Заметим, что абсолютизация принципа прогресса, которая лежит в основе всех этих рассуждений, Помяловским раскрывается как начало, разъединяющее поколения, раздробляющее человечество вообще. А ведь этот принцип кладется передовыми мыслителями и в основу стремления людей к счастливому будущему. Как тут не вспомнить Тургенева, несколько ранее (в романе «Накануне») осмыслявшего счастье как «эгоистическое и разъединяющее слово». Не подвергается ли всё большему сомнению сама эвдемоническая культура?
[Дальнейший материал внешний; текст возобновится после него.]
What can hang from each mark:
X: K R
R: D E T X
D: M R
M: D
K: T X
E: Q R
T: R
W: T
Q: E

Each row was made from one small tree. Brackets hold a mark, then the marks that hang from it, in alphabetical order. Every link used is in the known rows. Write each row's tree.
Known rows:
[D M [R [E Q] T X]]: [-1.06 -1.82  3.92 -3.55 -2.06  7.09  2.79  0.95 -3.95  0.38 -3.36  0.89
  1.87 -0.36 -2.43  1.66  4.48  6.45  1.59  0.79 -5.05 -1.86 -0.54 -2.39
  0.71]
[K [X [R D E]]]: [ 0.76 -1.49 -0.42  4.10 -2.74  1.32 -2.18  0.19  2.54  0.63 -0.11  4.10
 -5.47  4.23 -1.37  2.53 -2.71 -4.06  0.05 -1.68  2.66  4.60 -0.86 -0.02
  0.50]
[W [T [R D E X]]]: [-1.37  0.60 -5.21 -2.68  2.95 -0.87  3.40 -2.04  1.80  3.63  4.79 -0.31
 -3.39  0.63  2.85  0.75 -2.19 -2.46  0.12 -0.45  2.98 -2.04 -0.87  3.53
  4.63]
[E Q [R [D M] T]]: [ 0.13  1.04  0.76  0.07 -0.15  0.07  1.54  4.10  4.87 -3.62 -0.13  1.36
  3.35 -5.25 -1.08 -3.30  0.06  1.66 -2.59 -0.14 -2.55  2.20  2.18  5.21
 -3.77]
[X [R D E T]]: [ 0.49 -2.39 -3.93  1.10 -1.80 -1.90 -2.25  3.33  4.47 -0.43 -1.62  2.40
 -2.38  4.01 -2.64  0.29  2.29 -0.61 -1.44 -1.27  3.42  2.47  1.42  2.04
  1.22]
[R D E [X K]]: [-2.56 -1.32  1.65  2.02 -2.94 -0.86 -0.60 -1.80  1.76  3.02  0.32 -1.06
 -1.34  2.42 -0.92  1.14 -0.92 -3.13  2.46 -1.47  0.55  0.02 -2.49 -0.18
  2.75]
[W [T [R [D M] [E Q]]]]: [ 2.53  0.32 -1.01 -0.13  2.45  5.40  7.31 -1.13  1.74  0.73  3.41 -0.51
 -4.30 -6.17  2.79 -0.71 -5.02  1.90 -3.06 -1.90  0.20  0.45  1.48  5.52
  2.45]
[T [R D E [X K]]]: [-3.26 -0.28 -2.01  3.29 -0.04 -1.60 -0.47 -2.24  1.82  2.48  0.00 -2.51
 -1.75  0.22  0.81  2.18 -2.36 -2.95  1.45 -1.88  1.17  0.27 -1.23  2.48
  4.11]
[T [R [E Q] [X K]]]: [-2.11  1.97  2.04  3.33  2.16  1.13 -0.66 -3.55 -2.21  2.04 -1.24 -3.65
 -2.02 -1.36  3.00  2.81 -1.98  3.30  2.68 -2.18  1.07 -2.95 -0.29 -0.79
  3.74]
[T [R [D M] E]]: [ 0.72 -2.21 -4.66  0.88  1.67  2.65  4.44  1.07  3.11 -0.07  1.58 -0.72
 -3.17 -4.77  0.10 -0.31 -2.75 -0.93 -1.97 -2.22  0.04  3.99  2.08  2.95
  2.66]
[D [R E X]]: [-1.84 -2.23  0.95 -2.20 -0.64  1.57  1.28 -1.15 -3.12  1.25  0.64  1.65
 -1.26  2.62 -1.15  1.56  3.70 -0.88  3.15  1.45  0.61 -1.53 -2.69 -4.60
  0.58]
[M [D [R E T X]]]: [-0.85 -2.59  1.45 -5.21 -1.77  4.07  1.87  3.05 -4.01  1.74 -2.75  0.52
  3.05  2.43 -3.10  2.48  6.66  2.99  0.29  2.17 -6.01 -0.97 -0.96 -4.81
  1.32]
[R E [X K]]: [-1.88 -0.38  2.01 -0.61 -1.39  0.24 -1.92 -1.52 -1.66  3.22 -0.79 -2.48
 -1.22  3.04  0.87  1.39  0.45 -0.09  2.65 -1.32 -0.23 -2.22 -2.28 -4.42
  1.91]
[W T]: [ 3.65  0.79 -2.66 -6.74  1.60 -1.58  2.15  0.64 -1.60 -0.77  4.86 -0.80
 -1.06 -0.05  2.87 -2.46 -1.94 -3.11 -2.37  1.22  2.85 -3.46 -1.28 -2.42
 -2.85]
[Q [E [R D T [X K]]]]: [-2.39  3.72  1.88  3.73  1.06 -5.27 -4.09 -1.43  3.41  0.49 -0.24 -0.96
  6.44  1.92 -0.70 -0.23  2.64 -0.43 -0.28  4.39  0.20 -1.20 -0.39  5.15
 -0.47]
[X [K [T [R E]]]]: [ 1.75  2.02 -0.81  3.95  0.80 -1.52 -5.20 -3.41 -2.88 -0.66 -2.41 -1.54
 -3.76  0.37  3.56 -1.61 -4.76 -0.88 -2.76 -2.99  0.40  3.86  2.93 -2.68
  0.63]
[K [T R]]: [ 3.81  1.67 -5.33  0.62  3.50 -4.52 -3.00 -0.90 -2.40 -3.40  0.88 -0.81
 -1.33 -1.66  3.00 -2.60 -4.48 -2.74 -2.39 -1.58  2.33  2.84  3.59 -2.74
 -2.45]
[W [T [R E]]]: [ 1.66  1.68 -5.39 -4.18  4.88  0.37  1.89 -1.26 -0.93  1.32  3.72 -0.99
 -4.85 -0.93  4.99 -1.21 -1.99 -0.11 -2.78 -0.51  3.60 -1.92  1.16 -0.61
  2.47]
[K T X]: [ 4.16  2.09 -0.06 -0.66 -1.11 -1.45 -5.58 -1.24 -4.68 -2.55  0.02  2.04
 -1.55  2.25  1.91 -2.29 -5.81 -3.66 -1.49 -1.67 -0.64  4.50  1.94 -7.17
 -4.08]
[T [R D [E Q] X]]: [-2.33 -0.19 -2.03  3.73  3.32 -0.89  2.44 -2.20  2.05  1.73  2.20 -0.77
 -2.93 -2.91  1.22  1.84 -2.06  1.23  3.15 -2.11  3.80 -0.08  0.76  2.67
  5.20]
[Q [E R]]: [ 1.81  3.15  0.15  2.43  6.36 -4.48 -1.38 -1.06  1.25 -1.19  3.67  0.24
  1.07 -1.66  1.63 -2.02  1.98  0.34 -1.17  4.50  4.63 -0.03  1.33  0.43
 -2.60]
[T [R [X K]]]: [-0.70  1.33 -2.79 -0.39  1.33 -2.38 -1.49 -1.13 -1.97 -0.17 -0.20 -4.97
  1.43 -0.30  2.02  2.29 -2.55 -3.06  1.28 -0.18  0.47 -3.62 -1.90 -0.78
 -0.01]
[D R]: [ 2.00 -1.91 -0.74 -2.35 -0.60 -1.04  1.57  0.84 -3.02 -3.90  1.81  1.18
  0.41 -1.05 -0.78 -0.68  0.84 -4.14 -0.59  2.28  1.97 -0.72 -1.72 -3.80
 -4.45]
[Q E]: [ 4.01  0.89 -1.10  0.48  5.14 -3.10  0.29 -1.08 -2.00 -1.36  3.83 -1.48
  0.57 -1.64  0.47 -0.82  0.45  0.41 -0.71  3.45  5.25 -0.80  1.49 -2.82
 -0.62]

Which tree is each row?
[-1.62 -0.39  1.66 -3.83 -4.56 -0.72 -2.99  0.80 -4.30 -1.84 -3.31 -1.40
  5.51  3.68 -1.74  1.23  3.06 -1.98  0.37  2.71 -3.04 -4.09 -3.34 -2.94
 -2.97] | [D [R T [X K]]]
[-2.68  2.16  2.00  0.35 -0.52 -3.10 -3.20 -0.45  0.96  0.63  0.18 -1.66
  2.53  1.62  1.50  0.02  0.62 -3.23  1.72  1.34 -0.81 -2.90 -3.23 -0.45
 -3.51] | [E [R [X K]]]
[-0.26  3.41 -0.08 -1.34  2.46 -3.39 -2.78  2.32  1.57 -3.82 -0.05  0.70
  2.66 -2.27  1.78 -3.46  2.25  3.15 -1.58  0.20  1.37 -0.90  2.23 -0.21
 -3.74] | [E Q [R T]]
[-1.94  0.83  0.93 -0.61 -0.43  0.49  1.54  3.14  4.39 -1.02 -0.46  0.62
  4.95 -2.92 -1.82 -0.93  1.61  2.18  0.81  0.42 -3.77 -0.49  0.41  5.15
 -2.31] | [E Q [R [D M] T X]]
[ 1.57 -3.61 -2.66  0.12 -3.16  3.01  0.94  4.71  4.41 -0.21 -2.76  1.83
 -1.62  1.81 -4.07  0.76  1.58  0.84 -2.53 -1.19 -1.17  3.13  1.04  3.45
  0.40] | [X [R [D M] E T]]
[-0.57  3.40  2.94  2.49 -1.22 -4.29 -6.49 -2.35 -0.94  0.16 -1.75 -0.20
  1.93  2.91  1.99 -1.76 -1.85 -3.47  0.51  0.34 -2.26  0.49 -1.08 -1.51
 -5.12] | [E [R [X [K T]]]]
[ 2.10 -2.62  0.70  2.57 -2.55  4.18  1.97  3.53  3.78 -0.65 -3.34  1.81
 -1.88 -0.69 -3.49  1.05  0.57  4.17 -1.47 -2.07 -0.68  2.55  1.77  3.99
  0.51] | [X [R [D M] [E Q] T]]
[-1.67  2.91 -1.56  1.19  3.84 -5.85 -2.44 -0.04  3.87  0.07  2.23  0.76
  5.43  1.40 -1.12 -1.00  4.31  0.45  0.20  4.94  2.37 -0.67  1.04  4.36
  0.16] | [Q [E [R D T X]]]
[-1.24 -1.66  0.98 -1.71 -1.41  3.91  2.83  1.86  1.80  1.68 -1.15  0.02
  1.19 -1.21 -2.29  0.33  1.31  5.13  1.51 -1.96 -2.99  0.24  1.11  1.18
  3.18] | [R [D M] [E Q] T X]
[-1.58 -2.93  0.25 -6.02 -2.62  5.85  1.70  2.13 -3.28  0.66 -2.89  0.99
  2.19  2.04 -2.91  1.18  5.51  3.30  0.37  1.47 -5.46 -1.12 -0.97 -3.24
  0.36] | [D M [R E T X]]
[-1.02  2.21 -0.72  1.23  1.04 -4.56 -1.42  2.36  4.74 -3.93  1.05  1.98
  2.62 -3.02  0.19 -3.93  0.92  0.35 -1.78  0.07  2.02  1.33  2.17  4.11
 -2.73] | [E Q [R D T]]
[ 3.23  2.30 -1.82  2.79  0.43 -3.94 -4.87 -2.15 -3.18 -3.22 -1.72 -2.79
 -0.56 -0.94  3.42 -1.88 -6.12 -3.93 -3.02 -1.84  0.34  2.19  1.91 -1.89
 -2.97] | [X [K [T R]]]
[-2.26  1.15  3.84 -0.87 -1.49  1.12 -3.53 -0.84 -2.36  1.55 -3.46 -2.20
  1.16  2.29  0.88  0.99  1.74  5.57  1.86 -1.91 -1.33 -3.23 -0.14 -3.48
  2.65] | [R [E Q] T [X K]]
[-1.20  0.22  2.68  2.24  0.24  0.75  4.02  1.10  4.30  0.14  1.86  0.69
  1.99 -4.60 -1.10 -0.14 -0.97 -0.30  2.39  0.67 -2.32  0.08 -1.54  5.34
 -2.89] | [E Q [R [D M] X]]
[ 0.74 -3.22  0.98 -4.51 -2.09  4.07  4.38  1.46 -3.71 -0.77  0.21 -0.06
  2.62 -0.82 -2.97  1.94  1.48 -2.18  1.97  2.91 -4.05 -2.32 -3.52 -2.54
 -3.73] | [D M [R X]]
[-2.57 -0.37 -0.24 -0.63 -0.21 -0.88 -0.04  0.31  1.57  1.33 -0.02  0.71
  0.22  0.92 -1.07  0.07  2.12  3.64  2.44 -1.94  1.58 -0.27  1.29  0.04
  4.01] | [R D [E Q] T X]
[-2.86 -1.50 -3.78 -3.12 -1.01 -2.26 -1.08  1.54  2.52  1.86  0.31  0.73
  0.66  3.32 -1.65 -0.56  3.12  0.40  1.29 -0.96  0.91  0.53  0.66 -0.93
  3.78] | [R D E T X]
[ 1.82 -2.11 -5.01  0.09 -2.28 -4.37 -1.87  4.52  4.02 -2.98 -0.75  1.41
  0.90  2.60 -3.42  0.12  1.00 -3.76 -2.21  0.22  3.39  0.58  0.18  2.84
 -2.45] | [X [R D T]]
[-0.11 -0.72 -3.92 -3.56  1.56  4.21  6.13 -0.55  1.89  3.96  3.62 -0.77
 -2.66 -1.61  1.44  1.28 -2.63 -1.02 -0.74 -0.29 -1.58 -1.22 -1.02  4.75
  3.84] | [W [T [R [D M] E X]]]
[-0.99  3.22  6.45  7.70 -2.09 -4.47 -4.36 -3.47  1.77 -0.52 -0.87  1.02
  1.60  0.02  1.11 -1.87 -4.25 -2.90  1.39 -0.75 -1.16  1.95 -0.52  3.60
 -3.96] | [E Q [R D [X [K T]]]]
[ 0.47  3.85  4.82  8.30  0.93 -5.87 -5.07 -5.21  1.61  0.81  0.53  0.41
  3.04  2.02  0.44 -1.28 -2.13 -3.28  0.15  3.44  0.69  2.55  0.21  4.08
 -2.52] | [Q [E [R D [X [K T]]]]]
[-2.20 -0.40 -3.40 -5.54  0.81 -0.89 -2.72  1.61 -1.13  2.21 -0.56 -0.59
  0.41  4.05 -0.07 -0.17  4.51  3.22  1.61 -0.84  0.37 -1.59  0.65 -4.94
  3.06] | [R E T X]
[ 1.64 -1.69  4.58 -1.68 -0.91  5.08  2.95  2.85 -4.22 -1.53 -2.92  1.43
  1.46 -2.00 -1.60  0.38  4.52  5.99 -1.68  0.77 -4.17  0.61  1.48 -3.80
 -0.04] | [M [D [R [E Q] T]]]
[ 1.40 -2.36  1.18 -4.44 -1.61  3.88  1.94  4.00 -3.44 -1.12 -2.43  1.05
  1.76  0.42 -2.36  0.13  5.30  2.61 -2.87  1.58 -4.53  1.48  0.86 -4.74
 -0.21] | [M [D [R E T]]]
[ 1.93 -2.04  0.27  5.01 -4.34 -2.97 -1.36  1.40  3.40 -1.76 -0.90 -0.54
 -0.77  1.64 -2.47  1.80 -3.21 -7.19 -1.08  0.02  2.94  0.47 -2.86  3.49
 -3.66] | [X K [R D]]
[ 0.09 -0.56  2.14 -1.56 -0.39  2.14 -0.18  0.34 -3.42 -2.80 -1.85  2.25
 -0.25 -0.33 -0.49 -1.35  3.82  4.64 -0.63  0.18  1.00 -0.15  1.55 -3.56
 -0.01] | [D [R [E Q] T]]
[-0.40 -2.56  5.56 -0.48 -1.38  7.85  5.05 -0.95 -3.78  1.13 -1.02  0.90
 -0.94 -1.93 -1.71  2.33  2.04  3.85  3.45  0.70 -3.44 -1.64 -2.06 -2.31
  0.28] | [D M [R [E Q] X]]
[ 0.03  0.44  8.88  4.89 -3.69  2.39 -2.94 -5.42 -6.46  0.53 -3.82  1.19
 -1.50  2.33  0.63  0.85 -1.27  1.36  2.28 -0.66 -2.17  0.56 -1.17 -3.91
 -1.14] | [D [R [E Q] [X [K T]]]]
[ 2.06  2.63 -1.75 -1.68  5.25  1.61  2.88 -2.37 -1.68  0.55  3.40 -0.89
 -5.07 -3.25  5.88 -1.03 -3.13  3.45 -1.95 -1.22  4.19 -2.55  1.85  0.43
  2.88] | [W [T [R [E Q]]]]
[-0.94 -3.44 -0.84 -1.39 -1.46  3.20  4.42  0.97  2.37  3.16  1.42 -0.11
 -1.17 -0.41 -2.47  0.94 -0.08 -0.91  2.14 -1.13 -1.88  1.63 -1.22  0.35
  2.40] | [R [D M] E X]
[ 0.67 -1.59  6.67  1.16 -5.65  5.73 -0.96 -3.02 -5.87  1.47 -4.79  0.56
 -0.39  2.57 -1.53  0.99 -0.89 -0.53  0.48  0.10 -7.25  2.05 -1.82 -3.59
 -2.26] | [D M [R E [X [K T]]]]
[ 0.31  0.98 -6.14 -3.72  2.70 -3.09  3.67 -0.64  1.48  1.13  5.58 -1.45
 -0.29 -0.60  2.46  0.64 -3.52 -5.39 -0.25  1.13  2.88 -3.83 -1.86  4.36
  1.08] | [W [T [R D X]]]
[-0.04 -0.09 -2.46  4.74  3.59 -0.99  2.48 -1.45  2.30 -0.92  2.18  0.08
 -4.28 -5.02  1.75 -0.66 -3.00  0.77  0.00 -2.91  5.17  2.38  2.59  2.81
  3.72] | [T [R D [E Q]]]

От подобных мыслей людям, не закалённым в умственных упражнениях, остаётся только впасть в недоумение, что и делает Молотов:

« — Слушал, слушал я тебя, ничего не понял из твоих речей. Я не приготовился к такому траурному взгляду и полному отрицанию света и жизни. Как назвать, извини меня, твою дикую систему?

— Если можно, и название есть. Ты видишь, как я говорю гладко, из этого следует, что у меня всё обдумано, приведено в систему и может быть выражено очень красноречиво.

— В чём же дело?

— Кого рефлексия, а нас кладбищенство заело.

— Именно, кладбищенство». (165)

Кладбищенство — вот приговор подобным мыслям. Да что же противопоставить им? Автор, по сути, воздвигает перед героями и читателями (и не перед самим ли собою?) дилемму: либо бесстрашно выслушивать приходящие в голову страшные мысли — что приведёт к выводу о бесцельности жизни, либо глушить любые возможные сомнения суетою повседневных забот — что так же лишено смысла. И то и другое — кладбищенство. Выход, скажем от себя, здесь лишь один: в православном осмыслении бытия. Но так далеко разум «хороших» атеистов и эгоистов не проникает.

Мы видим: литература середины Х1Х века кричит о трагедии безбожного бытия. Не слушали: гонялись за «передовыми идейками», мечтали о хрустальных борделях, грезили будущим, где Бога уже окончательно и бесповоротно не будет.

Помяловский же явно мечется: он и ощущает всем нутром своим (совесть-то ведь для него не пустой звук), что «работать для будущего», к чему скоро призовёт Чернышевский, есть просто «благодумная дичь», но и вынужден в растерянности недоумевать над собственными тупиковыми выводами. Хотя роман Чернышевского появится только через два года, Помяловский, хочет он того или нет, но объективно подыгрывает вызревающей идее хрустальных дворцов: идеал замкнуто-эгоистического рая, представленного уютной квартиркой, успешно опорочен, ничего иного никто не предлагает. Тем писатель ещё более актуализирует вопрос «что делать?», ибо показывает лишь чего не делать.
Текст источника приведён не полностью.